Все-таки шесть билетов в восемнадцатом ряду Родион Мефодиевич достал. И, обтирая потный лоб платком, сел в такси, заваленное покупками.
Варвара уже убежала, когда он приехал, а Евгений вялым голосом говорил по телефону.
– Надоели, а надо! – услышал Родион Мефодиевич. – Все-таки декан, мало ли как сложится жизнь. Не плюй, дитя, в колодезь: пригодится воды напиться…
– А я слышал иначе, – жестко произнес Родион Мефодиевич, входя в столовую, – не пей из колодца – пригодится плюнуть.
Женя зажал трубку ладонью и косо взглянул на отца.
– Остроумно, но только нежизненно, – ответил он Степанову. – Жизнь, папуля, не такая простая штука.
И, усевшись в кресло, он вяло и длинно заговорил с каким-то своим товарищем. На Евгении была его проклятая сетка для волос, и, разговаривая, он все время потягивался и позевывал. Но Родион Мефодиевич все-таки не поддался враждебному чувству, охватившему его. Он вновь сказал себе, что дети ни в чем не бывают виноваты, а виноваты во всем их родители. Он принадлежал к тем людям, которые умеют жестоко винить себя даже тогда, когда ни в чем решительно не виноваты, не говоря о тех случаях, когда вина бывает косвенной. И он вновь, хоть уже искусственно, стал вызывать в себе то чувство, которое испытывал утром, и, покуда Евгений болтал, разложил на столе подарки, а поверх билеты в оперу.
Евгений договорил, повесил трубку, еще потянулся и, лениво переступая короткими ногами, подошел ближе.
– Это хороший аппарат, – сказал Родион Мефодиевич, – солидная вещь.

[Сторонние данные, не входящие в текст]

Every row gives one point. Two turns around zero, p and q, are shown by what they do to some points. Write where each new point lands after one turn and then the other. Backwards means that the second turn is done in reverse. Each puzzle has new turns, and all numbers are rounded.

Turn p:
[ 0.46 -0.22] => [0.10 0.50]
[-0.13  0.29] => [-0.25 -0.20]
[-0.33 -0.07] => [ 0.15 -0.30]
Turn q:
[0.29 0.20] => [-0.22  0.28]
[-0.42  0.34] => [-0.31 -0.44]
[ 0.19 -0.42] => [0.41 0.22]
[-0.06 -0.12] => [ 0.12 -0.05]
Where do these land?
q, then p: [-0.15 -0.30] => [0.05 0.33]
p, then q backwards: [-0.16  0.38] => [-0.22  0.35]
q, then p: [-0.18 -0.23] => [0.10 0.27]
p, then q: [0.50 0.15] => [-0.43 -0.30]

Turn p:
[-0.20  0.14  0.30  0.12] => [ 0.28  0.22 -0.02 -0.19]
[ 0.73 -0.10  0.13  0.06] => [-0.47  0.40 -0.18  0.39]
[-0.20 -0.40 -0.10 -0.19] => [ 0.21 -0.36 -0.07  0.26]
[ 0.10  0.40  0.24 -0.09] => [-0.10  0.26 -0.21 -0.34]
[-0.12 -0.12 -0.16 -0.43] => [-0.01 -0.43 -0.24  0.00]
[ 0.14 -0.24 -0.49  0.35] => [-0.23 -0.14  0.52  0.32]
[-0.44  0.33  0.07  0.19] => [ 0.31  0.05  0.22 -0.45]
Turn q:
[-0.33  0.25  0.50 -0.27] => [-0.29 -0.11 -0.12  0.62]
[-0.06  0.05  0.45  0.16] => [-0.02 -0.03  0.29  0.39]
[ 0.21  0.16 -0.05  0.24] => [ 0.32 -0.12  0.10 -0.04]
[-0.07 -0.55  0.15 -0.09] => [-0.34  0.42  0.21 -0.07]
[ 0.25  0.27 -0.57  0.16] => [ 0.42 -0.26 -0.21 -0.44]
[ 0.27  0.27 -0.28 -0.19] => [ 0.31 -0.03 -0.39 -0.11]
[-0.26 -0.44 -0.21 -0.02] => [-0.40  0.13  0.09 -0.35]
Where do these land?
p, then q: [0.55 0.20 0.13 0.02] => [-0.18 -0.54 -0.18  0.03]
p, then q: [-0.03 -0.11  0.10  0.18] => [ 0.20 -0.04  0.07  0.10]
p, then q backwards: [-0.26 -0.09 -0.41 -0.26] => [-0.30  0.32 -0.16  0.31]
p, then q backwards: [-0.78  0.18  0.07 -0.04] => [ 0.39  0.20 -0.49  0.47]
q, then p: [ 0.60 -0.26  0.23 -0.09] => [-0.40  0.42 -0.04 -0.38]
q, then p: [-0.07  0.08 -0.12  0.20] => [ 0.06 -0.04 -0.16  0.19]

Turn p:
[-0.31 -0.51  0.37  0.05  0.34 -0.05 -0.39  0.25] => [ 0.04  0.01  0.37  0.61  0.43  0.29  0.05 -0.23]
[ 0.02 -0.09  0.20 -0.42 -0.01 -0.04  0.13 -0.13] => [ 0.06  0.03  0.09 -0.14 -0.02  0.22 -0.42 -0.07]
[ 0.21 -0.47  0.19 -0.02  0.23  0.02  0.11  0.37] => [-0.12  0.17 -0.18  0.18  0.55  0.28 -0.09 -0.09]
[-0.31  0.36 -0.33 -0.15  0.00  0.02  0.13  0.11] => [-0.26 -0.27  0.01 -0.20 -0.38  0.14  0.20 -0.01]
[-0.12 -0.08 -0.12  0.13  0.19  0.53 -0.18 -0.02] => [-0.19 -0.31  0.11  0.05  0.23 -0.32  0.11 -0.30]
[-0.35  0.46 -0.16  0.34  0.13  0.16  0.67 -0.01] => [-0.12  0.07 -0.11 -0.59 -0.28  0.04  0.60 -0.38]
[ 0.37 -0.18 -0.30  0.33 -0.36 -0.29 -0.04 -0.36] => [ 0.47  0.02 -0.19 -0.12  0.11 -0.32  0.08  0.57]
[ 0.14 -0.17  0.21  0.19 -0.64 -0.27 -0.43  0.04] => [ 0.53  0.04 -0.26  0.57 -0.15 -0.14 -0.13  0.26]
[ 0.35  0.69 -0.06 -0.45  0.12 -0.08  0.00 -0.26] => [-0.41  0.24  0.16 -0.36 -0.50 -0.21 -0.40  0.25]
Turn q:
[ 0.18  0.21 -0.49  0.23 -0.41  0.05  0.11 -0.30] => [ 0.14 -0.22  0.08 -0.25 -0.21  0.30  0.58 -0.20]
[-0.21 -0.35 -0.27  0.32  0.01 -0.35 -0.16  0.10] => [ 0.02  0.29 -0.30  0.12 -0.10 -0.23  0.41  0.28]
[ 0.06 -0.38 -0.16 -0.20 -0.19 -0.37  0.10 -0.04] => [-0.15 -0.06 -0.04 -0.15  0.33 -0.26  0.36  0.21]
[-0.35  0.04  0.48  0.39  0.13  0.00  0.35  0.30] => [ 0.31  0.12 -0.39  0.34  0.17  0.33 -0.37  0.29]
[ 0.04 -0.32  0.08  0.10 -0.31  0.05 -0.15 -0.17] => [-0.30 -0.28 -0.12  0.08 -0.12 -0.01  0.19  0.17]
[ 0.08  0.19  0.18 -0.29  0.67  0.44  0.10 -0.06] => [ 0.31 -0.09  0.40  0.14 -0.06 -0.24 -0.64 -0.24]
[ 0.38  0.25  0.32 -0.28  0.29  0.33  0.03 -0.26] => [-0.03 -0.29  0.48  0.18  0.05  0.02 -0.41 -0.36]
[ 0.15  0.19 -0.38 -0.23 -0.18 -0.55 -0.36 -0.32] => [-0.32  0.19  0.04 -0.20  0.12 -0.21  0.57 -0.51]
[-0.48  0.18  0.32  0.10  0.14  0.48  0.48  0.57] => [ 0.49  0.08 -0.26 -0.12 -0.01  0.37 -0.76  0.37]
[ 0.19 -0.03  0.13  0.24 -0.10  0.13  0.06  0.47] => [-0.04  0.18  0.14  0.06 -0.06  0.36 -0.11  0.40]
[-0.05  0.01 -0.21 -0.39 -0.04 -0.23 -0.57 -0.29] => [-0.44  0.09 -0.04 -0.19 -0.10 -0.45  0.18 -0.42]
Where do these land?
q, then p: [-0.12  0.13 -0.29  0.15  0.91  0.12 -0.04 -0.60] => [ 0.65  0.60 -0.09 -0.11  0.03 -0.39 -0.06  0.62]
p, then q: [ 0.00 -0.69 -0.32 -0.09  0.05 -0.24  0.29 -0.07] => [ 0.16  0.06  0.56  0.02 -0.15 -0.34 -0.42  0.29]
q, then p: [ 0.13  0.14  0.55 -0.04 -0.21 -0.29 -0.10  0.07] => [-0.16 -0.21  0.39  0.00  0.05 -0.14  0.37 -0.32]
p, then q: [ 0.05  0.09  0.03  0.32 -0.11 -0.14 -0.07  0.05] => [ 0.18  0.09  0.07 -0.04  0.13  0.25  0.17  0.01]
q, then p: [-0.21  0.23  0.12  0.05 -0.05  0.40  0.27  0.33] => [-0.28 -0.23 -0.13  0.31  0.06 -0.32 -0.33  0.03]
q, then p: [-0.34 -0.53  0.31  0.15 -0.20  0.63 -0.04  0.29] => [-0.09 -0.53 -0.43  0.70  0.06  0.17  0.11  0.17]
q, then p: [-0.38  0.29  0.16  0.06 -0.19 -0.19 -0.16 -0.03] => [-0.11 -0.39  0.15 -0.27 -0.11 -0.23  0.12  0.13]
p, then q: [ 0.41  0.00 -0.27 -0.32 -0.06 -0.32 -0.28  0.24] => [-0.03  0.51 -0.19 -0.16 -0.36  0.09 -0.13  0.34]
q, then p: [ 0.46  0.34 -0.29 -0.28 -0.13  0.04  0.14 -0.28] => [ 0.26  0.20  0.24 -0.26  0.17  0.08 -0.47 -0.34]

Turn p:
[-0.04  0.04  0.16 -0.35  0.11 -0.11 -0.30 -0.39  0.11 -0.34 -0.18] => [ 0.23 -0.11 -0.34 -0.15  0.33 -0.37  0.05  0.07  0.16 -0.18 -0.24]
[-0.20  0.38  0.21  0.03 -0.17 -0.66  0.03  0.11 -0.31  0.31 -0.12] => [-0.32 -0.42  0.04 -0.33 -0.29 -0.17 -0.25 -0.43 -0.34  0.02 -0.23]
[-0.45  0.17  0.23 -0.18 -0.34 -0.67  0.66 -0.07 -0.23 -0.17 -0.10] => [-0.28 -0.27 -0.19  0.00  0.30 -0.11 -0.36 -0.64 -0.45  0.49 -0.38]
[ 0.32 -0.11 -0.56  0.34 -0.11  0.09 -0.26  0.33  0.33 -0.11  0.18] => [-0.11  0.40  0.16  0.06 -0.28  0.50  0.27  0.41  0.14 -0.16 -0.27]
[ 0.44 -0.18  0.17  0.29  0.22  0.33 -0.13  0.31  0.50  0.01  0.29] => [-0.04  0.30  0.12  0.52 -0.28  0.12 -0.16  0.47  0.31 -0.34  0.14]
[-0.25  0.32  0.11 -0.71 -0.24 -0.12  0.29 -0.12 -0.09  0.18 -0.29] => [-0.05 -0.05  0.23 -0.32  0.50 -0.37 -0.14 -0.63 -0.05  0.04 -0.07]
[ 0.32 -0.34 -0.11  0.10  0.30  0.33 -0.19  0.38 -0.13 -0.20 -0.10] => [ 0.45 -0.02  0.23  0.07 -0.07  0.37 -0.09  0.49  0.15 -0.07  0.11]
[ 0.25 -0.15 -0.32  0.55  0.39  0.33 -0.06  0.03  0.38  0.07 -0.23] => [ 0.31  0.55  0.01  0.08 -0.53  0.06  0.08  0.42  0.23  0.13  0.11]
[ 0.32 -0.31 -0.21 -0.22  0.39  0.16 -0.08 -0.34 -0.01  0.09  0.27] => [-0.01  0.11  0.07 -0.05  0.26 -0.24  0.21  0.63 -0.02  0.01  0.29]
[-0.47 -0.11  0.32 -0.18 -0.66 -0.38  0.16 -0.23 -0.28  0.26 -0.24] => [-0.33 -0.59 -0.02 -0.10  0.14 -0.20  0.09 -0.69  0.12  0.43 -0.15]
[-0.49 -0.02 -0.02 -0.20  0.26  0.24 -0.15 -0.06 -0.02 -0.01  0.24] => [-0.04  0.05 -0.35 -0.24  0.27  0.13 -0.04 -0.02  0.11 -0.12  0.44]
[ 0.25  0.31  0.01  0.53 -0.16  0.44  0.04  0.05 -0.24 -0.09  0.28] => [ 0.17  0.06  0.05  0.45 -0.35  0.27  0.35 -0.08 -0.36 -0.25  0.23]
Turn q:
[-0.10  0.54 -0.59  0.20 -0.30 -0.23 -0.29  0.13  0.01  0.15 -0.32] => [-0.27  0.22 -0.29 -0.32  0.72 -0.21 -0.32 -0.12  0.08 -0.26  0.03]
[-0.03 -0.41  0.20 -0.63  0.08  0.00  0.15  0.34  0.00 -0.22  0.13] => [ 0.56  0.04  0.39 -0.20 -0.35 -0.03  0.22 -0.15 -0.14  0.20 -0.24]
[-0.23  0.21  0.32  0.30  0.26  0.12 -0.20  0.12  0.43  0.21  0.16] => [-0.32 -0.47  0.10 -0.01  0.02 -0.15 -0.04 -0.11  0.14  0.36  0.40]
[ 0.40 -0.23 -0.45 -0.22  0.17 -0.13 -0.21 -0.38 -0.27 -0.58 -0.03] => [-0.11  0.37 -0.09 -0.20 -0.27  0.50  0.05 -0.06 -0.55 -0.46 -0.26]
[ 0.21  0.09 -0.02  0.20 -0.31 -0.26 -0.31  0.02  0.03  0.41 -0.13] => [ 0.00 -0.06 -0.17  0.31  0.42 -0.05 -0.40 -0.26 -0.03 -0.07  0.05]
[-0.30  0.00 -0.11 -0.02 -0.10 -0.27 -0.19 -0.13 -0.32 -0.12 -0.50] => [ 0.06 -0.08 -0.07 -0.25  0.03 -0.06 -0.35  0.08  0.13 -0.58 -0.21]
[ 0.11 -0.06 -0.28 -0.02  0.25 -0.34  0.12  0.05 -0.42 -0.05 -0.09] => [ 0.28  0.22 -0.08 -0.21  0.03  0.24 -0.22  0.30 -0.21 -0.21  0.09]
[-0.10  0.11  0.28  0.12 -0.09 -0.09  0.46 -0.17  0.42  0.04 -0.01] => [-0.01 -0.41  0.08  0.21  0.25  0.00  0.43  0.22  0.17  0.07 -0.01]
[-0.37 -0.25  0.17  0.36 -0.06  0.40  0.14  0.15  0.43  0.36  0.28] => [-0.26 -0.33  0.03  0.24 -0.07 -0.40  0.01  0.19  0.17  0.70 -0.07]
[ 0.19 -0.31  0.34 -0.02  0.02  0.36  0.07  0.52 -0.17 -0.38  0.10] => [ 0.37  0.06 -0.23 -0.13 -0.55  0.15  0.16 -0.24  0.20  0.41 -0.10]
[-0.40  0.47  0.38  0.03 -0.41 -0.21  0.37 -0.48  0.10  0.33  0.59] => [-0.03 -0.24  0.07  0.58  0.24 -0.71  0.53  0.28 -0.01 -0.24  0.43]
[ 0.62 -0.17 -0.23 -0.30  0.49  0.65 -0.12 -0.18 -0.23 -0.17 -0.19] => [-0.28  0.65  0.27 -0.01 -0.47  0.74 -0.06 -0.14  0.06  0.07 -0.10]
Where do these land?
p, then q: [ 0.19 -0.98 -0.53 -0.10  0.09  0.60  0.19  0.19  0.15  0.00  0.04] => [-0.06 -0.12  0.23  0.11  0.14 -0.01  0.14 -0.16  0.43  1.02  0.61]
q, then p: [ 0.22 -0.13  0.08 -0.25  0.16 -0.18  0.01 -0.19 -0.18  0.05  0.48] => [ 0.00 -0.33  0.10  0.31 -0.13  0.13  0.17 -0.10 -0.44 -0.07  0.08]
p, then q: [ 0.33 -0.02  0.11 -0.19  0.12  0.31  0.33  0.01 -0.23  0.19 -0.19] => [ 0.24 -0.21 -0.10  0.35 -0.16  0.15 -0.02 -0.14 -0.13  0.03  0.43]
q, then p backwards: [-0.05  0.03 -0.50 -0.19  0.10 -0.20  0.33  0.03 -0.22  0.11 -0.02] => [ 0.26  0.02 -0.41 -0.26  0.40  0.05  0.04  0.01  0.09 -0.17  0.04]
p, then q: [ 0.26  0.34  0.19 -0.24 -0.31  0.05 -1.05  0.26 -0.28  0.06  0.09] => [ 0.27 -0.25 -0.07 -0.29 -0.54  0.32  0.66 -0.09 -0.07 -0.04 -0.76]
p, then q: [ 0.10  0.22 -0.02 -0.21 -0.45 -0.17  0.33 -0.29 -0.24 -0.27  0.21] => [ 0.06 -0.03  0.00  0.00 -0.22  0.27 -0.26  0.63  0.15 -0.28  0.10]
q, then p: [-0.07  0.25  0.01 -0.24 -0.09 -0.32  0.18 -0.35 -0.06  0.11 -0.23] => [ 0.30  0.02 -0.25  0.29  0.06  0.09 -0.36  0.21 -0.12 -0.10 -0.12]
p, then q backwards: [-1.18  0.20  0.21  0.33  0.04  0.05  0.03  0.12  0.52  0.20 -0.09] => [ 0.39  0.37  0.09  0.51 -0.09  0.56 -0.75  0.50 -0.38 -0.27 -0.16]
q, then p backwards: [ 0.38  0.02 -0.03 -0.32 -0.04 -0.09 -0.10  0.12  0.10 -0.05 -0.23] => [-0.13  0.20 -0.16 -0.16 -0.25  0.18  0.12  0.26 -0.04 -0.18 -0.16]
q, then p backwards: [ 0.36 -0.42  0.19  0.78 -0.05 -0.28  0.32  0.20  0.07 -0.09  0.39] => [-0.26 -0.42  0.13  0.57  0.17 -0.11  0.14 -0.31 -0.45 -0.60  0.17]
q, then p: [-0.51  0.01  0.18 -0.12  0.22  0.04  0.30  0.06 -0.18 -0.34 -0.18] => [-0.14  0.02  0.32  0.24  0.40  0.09 -0.27 -0.07  0.25 -0.04 -0.38]
q, then p: [ 0.11  0.25 -0.24  0.53  0.09 -0.03  0.01 -0.28  0.27  0.08 -0.12] => [ 0.04  0.21 -0.30 -0.28  0.03  0.41 -0.16  0.07  0.11  0.11  0.41]
p, then q backwards: [-0.33  0.07  0.15  0.15 -0.07 -0.20 -0.81 -0.04 -0.11  0.12 -0.18] => [-0.37  0.07  0.36  0.25  0.00  0.01 -0.11  0.08 -0.07 -0.68 -0.31]
q, then p: [ 0.21  0.16  0.20  0.09  0.19  0.40 -0.06  0.16  0.37 -0.17  0.02] => [-0.28  0.23 -0.03  0.09  0.13 -0.21  0.14 -0.23  0.19  0.22  0.39]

Оптика у нас первоклассная, а уметь снимать приятно бывает…
Слова с трудом выходили из его горла. И фраза получилась глупой, длинной, и голос у него был какой-то словно бы искательный.
– Зеркалки, пожалуй, удобнее, – задумчиво ответил Евгений. – Вот у Ираиды, у дочери нашего декана, зеркалка цейсовская, у нее внешний вид красивый, шикарно выглядит. А для этой чертовщины еще и штатив нужен. Громоздко, пожалуй.
– Штатив я купил, – с готовностью, быстрее, чем следовало, сказал Степанов, – без штатива, ты совершенно прав, без штатива не поснимаешь. Но для начала такой аппарат, Женя, очень хорош. У нас еще в училище паренек был один, кстати, его тоже Евгением звали, художественные засъемки делал: пчелу, знаешь, очень натурально на гречихе снял, мохнатенькая такая, фотографию даже в газете напечатали, по конкурсу, а аппарат куда хуже твоего.
– Так ведь я и не говорю, что он плох. Аппаратчик ничего, громоздок только, сейчас такие аппараты никто из наших ребят не носит.
– А кто это – ваши ребята?
– Ну как же, ты же знаешь: Кириллов, Бориска, Семякин, мы с ними часто собираемся, проводим время…
Родион Мефодиевич кивал головой на каждую фамилию, хотя никого решительно не знал.
– А Устименко ты что же не называешь? – спросил Родион Мефодиевич и вытянул вперед шею. – Где же Володька? Разве он недостаточно хорош для вас?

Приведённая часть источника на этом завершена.